# discoloring in grout



## Home wood (Mar 8, 2014)

Hey guys
My last two showers that I've done have had some what discolored grout. Not real bad but light dark shading. What could be the cause of this?
Pails and tools were all clean.
Mix was slightly wetter than tooth paste.
Grout was Mapei from Home depot.
light to med brown in color.
mixed with my cordless drill on low speed.

What is causing this?


----------



## dsconstructs (Jul 20, 2010)

If it was all from the same bucket/mix...then I'd think more water got in some areas than others when you were cleaning up with the sponge. Too much water during cleanup will lighten the color.


----------



## charimon (Nov 24, 2008)

I had this problem today with TEC power grout , 7 bags over 1200 sf all of them are shading differently. 

used 2 1/4 qt per bag and new buckets for each mix I am livid and will never use that SHlht again.


----------



## Stevarino (Sep 28, 2013)

I have had this happen to me twice. Once on a shower surround that I had to scrape and regroup which sucked and the other was actually on my own house and I've yet to get around to fixing it. The only common denominator was Home Depot grout. I haven't touched it since and I haven't had that issue. 

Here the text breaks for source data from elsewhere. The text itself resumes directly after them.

Each row is a point on a landscape with many valleys, with its height.
From any point a ball rolls to the lowest of the 2 points nearest to it. It stops when none of these is lower. Distance is the straight distance between rows; heights are no part of it.
pif h=6.21: [ 88 164 125 199 185 127 166 162 128 106 105 156  97 132 143  84 122 117
 137 175 146 149 121 154]
ziku h=5.64: [108 155 178 188 123 127 141 163 131 165 155 107 111 119 103 124  98 175
 148 119 115 117 126 137]
Zam h=6.52: [ 71 127 131 171 181 147 148  70 188 168 125 102  79 107 148 118 178 174
 160 166 157  80  87 139]
Rek h=6.27: [ 80 112 111  99 122  94 177  60  93 123 110 113 164 147 130  89 165 168
  98 133 142 125 119 115]
Ler h=7.69: [166  69 103 124  95 121 143 105 129 107 115 122 166  72 129  87 151 136
 145  62 129 186  66 115]
Tido h=5.47: [122 179 137 191  97 113 130 154 115 117 145 135  68 156 130 127  69  68
  92 116 105 124 108 189]
sek h=3.94: [ 55 110 113 157  99 100 160 105 157 126 114 111 169 143 142 106 152 183
 102 119 123 144 160 102]
pegu h=6.77: [144 114 125 140  63 186 148 121 139 185 114 113 128  90 133 166 183 141
 138 142 141 108  89 115]
letiz h=5.35: [146 141  73 159 120 116 151 145 104  98 104 175 119 118 128 136 139  77
  86 101 146 145  81 123]
tuzek h=2.46: [ 99 108  92 144 151 116 153 145 169  91 143 144  96  71 132 134 117 125
  76 141 110 105 137 108]
lir h=6.79: [141  48 168  31 158  92  72 129 115 111  64 114 150 147 154 111 132  84
 151  93 128 142 179  66]
pive h=2.21: [133  93 149 102 155 155 108 102 146 130 120 129  97 157  66 135 134 108
 100  82 124  81 121  61]
gasa h=5.18: [ 79 127 109 113 157 132 109  90 153 100 159 146 110 193 162 151 144 132
 112 127 117  92 224 114]
Fatas h=4.57: [ 81 192 144 170 169 104  97 140 116 141  93 130 117 159 148 164  68 131
  95 109 149 105 141 177]
sano h=1.74: [181 108  75  99 111 135 130 109  98 123  92 145 158 146 132 121 174 108
  94 107 142 152 102 120]
kezup h=5.22: [120 101 152 151 112 147 101 107 163 152  81 139 152 127 105 126  89 146
 106 126 154 126 146 137]
fego h=7.23: [138 112 110 133 166 117  96 135 195  89  99  78 161  86 126  70 171  90
 143 115  70  82 103  69]
zad h=2.62: [146  79 160 117 122 128 118  78 187 155 121 109 120 106  92 131 137 125
 108 103 132  79  95  85]
rafom h=4.34: [ 98 139 103 186  74 137 136 164 151 138 107 142 132  83 121 171 122 149
 119  87 139 140 133 101]
Bok h=5.57: [174 110 121  97 174 121 129 121  93  97 136 148 116 151 113  89 120  84
  92 137 130 137 112 141]
mitu h=3.23: [164 130 126  60 150 135 128 193  83 125 119 133  80 156 107 152 108  69
 125 167 108 127 141 104]
seki h=4.24: [ 82 143  93 111 133 105 134 174  96  98 152 136  77 134 151 178  98 137
  88 146 118 155 169 123]
vur h=6.04: [ 67 159 131 160 206 127 153 139 141  98 118 185  99 155 108  88 128 127
 170 157 149 132 150 107]
dit h=5.29: [110  85 139  93 109  95 122  70 135 112 116 144 163 132  92  98 117 149
 128  75 146 145 132  84]
simag h=3.75: [156 116 103 134 160 145 126 115 173  86 156 148 161 160 110  61 137  98
 130 115  96 122 124 132]
vone h=4.63: [140 166 117 109 122 133 108  94  86  92 184 183  92 108 125 130 112 102
 150 143 178 187 117 148]
tevil h=3.65: [140  97 113 110  94 130 146  99 122 134 197 125 139 127 120 134 177 150
 129 114 121 169 105 116]
Rapa h=3.88: [168 108 144 151 144  87 133 182 187 139 165  96 151 100 151 106 124 135
 121 136  78  82 156 122]
fik h=3.24: [170  94 128 126 133 180 141 126 128 133 161 122 141 153 119  93 166 134
 124 142 119 174 115 134]
kofa h=5.75: [177 159 116 172 139 155 142 172 148 114 175 166 118 114 134 109 109  76
 152 147 105  92 125 163]
nikir h=3.02: [146 161 119  99 118 109  99 122 142 129 111 132 175 181  87 128 150 102
 145  68 110  90 144  77]
mufi h=4.17: [164 101 129  52 121  81  98 116 101 131 139 152 105 127 138 191 116 151
 150 118 139 163 158 128]
defo h=3.29: [142  85 140 162 179 177 137 127 155 111 117 107 147 141 101  39 128 126
 124 126  99 135  97 145]
bezu h=4.87: [121 141  90 108  91  74 121 202 152 117 127 179 156  88 135 171 112 105
 159 102 143 127 123 102]
Vilu h=3.16: [114 122 163 103 114 151 117  83 183 167 101 115 114  85  98 144 142 135
 158 191 136  65 156  86]
tidok h=6.31: [151  83 126  59 150  78 111 127 102 106 126 100 164 168 126  92 107 133
 119  95  88 159 143 125]
par h=2.87: [131 160  99 144  96  89 136 128  87 132 106 149 171 169 134 118  97 112
 106 111 131 147 119 183]
nalif h=5.31: [158 125 121 115 111 152 118  72 147 129 107 175 176 109 110 104 149 114
 141 137 164 127 130 119]
datu h=2.27: [171 116 118 180  86 132 141 152  99 148 111 121 151 146 152 133  98 123
  97  89 117 166 108 193]
fiz h=2.90: [142 105 112  39 130  33 109 156 135 102 118 155 188 137 149 122 102  98
 157 105 137  99 131 111]
Vip h=4.22: [ 82 200 151 160 118 162 130 123 108 109 169 115  70  47 114 151 103 131
 148 141 148 150 103 165]
fava h=7.21: [170 107 146  95 190  95  88 186 120 133  89 144 151 195 140 131 118  94
 116  97 143 125 121  97]
zuv h=0.42: [175 120 107 126 133 175 119 148 116 150 102 117  95 157 123 176 156 109
  72 146 130 125 120 108]
Lizen h=5.38: [103 133 140 142 192 153 130  71 107 159 153 110  74 163 154 166 174 153
  86 135 165 108  76 126]
Letem h=3.47: [ 80 167 119 153 142 156 161 124 145 115 203 100  87  84 156 155 182 164
 139 176 122 136 123 121]
mazu h=4.18: [183 156  95 104 104 109 114 129  94 144 139 115 112  76 154 195 145 121
 116 146 138 114 105 167]
riv h=7.46: [125 174 111 180 125 174 131 120 146 137 161 142 136 189 126 119 141 132
 162 156 111 123 162 179]
beno h=7.31: [129 183 152 198 135 190 121 152 147 159 151 133 119 142 149 139 154 139
 190 167 134 131 146 157]
diz h=5.90: [ 93 137 129 162 137 118 171 169 133  96 139 159 129  45 152  80  86 139
 151 179 133 139 141 157]
reg h=7.71: [133  90 163 127 157  99 120 157 174 120  88 124 192 106 133  44 105 132
 161 154 130 149 147 120]
Zar h=2.67: [113 145 120 114  65 125 155 131  74 145 126  95  96 112 105 149  99 156
 114 148  93 152 129 174]
rura h=2.20: [163 115 148 183  82 207 156  84  88 126 169 122 132  98 180 114  96 140
 155 109 150 131  91 181]
bebe h=5.76: [177 117 133  85 173 139 100 133 111 104 128 121 125 128  74  83 136 100
 128 110 116 132  81  96]
Lamo h=5.95: [144 125 155 105 162 116 118 147  68 111 107 102 110 181  74  98 106 110
 117  88 105 144  99 102]
pegeg h=4.31: [ 86 143 150 182 200 108 123 139 147 136 121 137 115 168 140 125  98 158
  97 129 141 121 142 154]
bug h=2.26: [139 101  83 135  96 158 149  85  97 122 116 151 137 125 136 125 159 135
  97 131 166 180  88 151]
luzil h=4.68: [110 135 136 133 126 109 138 104 150 149 131  86 160 222 100 100 170 149
 123  85  83 106 145  91]
buv h=6.50: [125  95 109  76 128 105  82 150 150  99 106  84 185 163 117  92 118 119
 127 103  67 139 160  85]
tev h=3.42: [ 94 139 135 133 138 157 122  99 192 129 128 130 114  79 126 121 127 145
 154 186 124  83 170 137]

Charimon is the tec power grout the same as their premixed grout? I have been considering switching to that from Quartz lock which is a pain in the A to clean and scratches the crap out of glazed and glass tiles.


----------



## MIKE ANTONETTI (Jul 17, 2012)

charimon said:


> I had this problem today with TEC power grout , 7 bags over 1200 sf all of them are shading differently.
> 
> 
> 
> used 2 1/4 qt per bag and new buckets for each mix I am livid and will never use that SHlht again.



Is that the one where you add pigment to powder? I kinda avoid that section at Lowes, they picked up Tec here a few months ago, what a cluster for logistics, they were out of stock on a bunch of it.


----------



## Home wood (Mar 8, 2014)

Sorry it was poly blend from depot if that makes any diference


----------



## MIKE ANTONETTI (Jul 17, 2012)

*Discoloring In Grout*

Unsanded?

How was it discolored? Different sections? Tile description?

I didn't think HD sold Mapei, but different regions may. So I think HD goes strictly with Customs.

Anyway, shading differences within one batch usually is a water/curing issue. Somehow there is a difference, water in/cleanup, once applied, is some thinset wet from recent install, another area a day older. Are tile different, different absorption rates, as grout cures different drying rates will affect shading. 

I think my theory is opposite(wrong) I can never remember. Slow drying(curing,misting)will be darker shade, quick drying will be lighter shade. And from wet to dry color will get lighter.

I've also read where using multiple bags you're supposed to blend bags together due to different dyelots.


----------



## Home wood (Mar 8, 2014)

Thanks Mike
Yes it was poly blend from depot. Unsanded med brown in colour. 
All from one bag, all mixed at the same time, it looks kind of blotchy like its still drying.
It's been weeks.


----------



## philcav7 (Jan 15, 2009)

Always mix bags, keep water ratios exact from bucket to bucket. Avoid over washing when you are removing haze. Also make sure it's well mixed

I'm working with synthetic grouts more than ever now. I've been much happier with results/performance.


----------



## platinumLLC (Nov 18, 2008)

charimon said:


> I had this problem today with TEC power grout , 7 bags over 1200 sf all of them are shading differently.
> 
> used 2 1/4 qt per bag and new buckets for each mix I am livid and will never use that SHlht again.


I actually really like power grout and have had good results with it. My tile supplier turned me on to it a few years ago and I like it's curing times and washing.


----------



## TNTRenovate (Aug 19, 2010)

Haven't used bagged grout in ages. I would spay l also venture to say it was the mix or clean up that caused the discoloration.


----------



## GO Remodeling (Apr 5, 2005)

Use enhancing sealer on the grout. To see what that would look like, wet the grout with water. if the grout looks even (not blochy) when wet, it will look good enhanced.


medium and dark brown cementious grout has to be washed carefully. Too much water sucks the pigment out.


----------



## fast fred (Sep 26, 2008)

its the water most of the time

if you are using well water the minerals and crap in it will discolor the grout
some city water can do the same

if I'm on a well always use distilled water to mix and clean


----------



## AGullion (Apr 19, 2015)

Topical membranes in showers and porcelain tile prevent water from escaping , causing the moisture , and salts , to rise . Over washing can really cause a mess as well. The less water you use , in all phases, mixing and cleaning , the better.


----------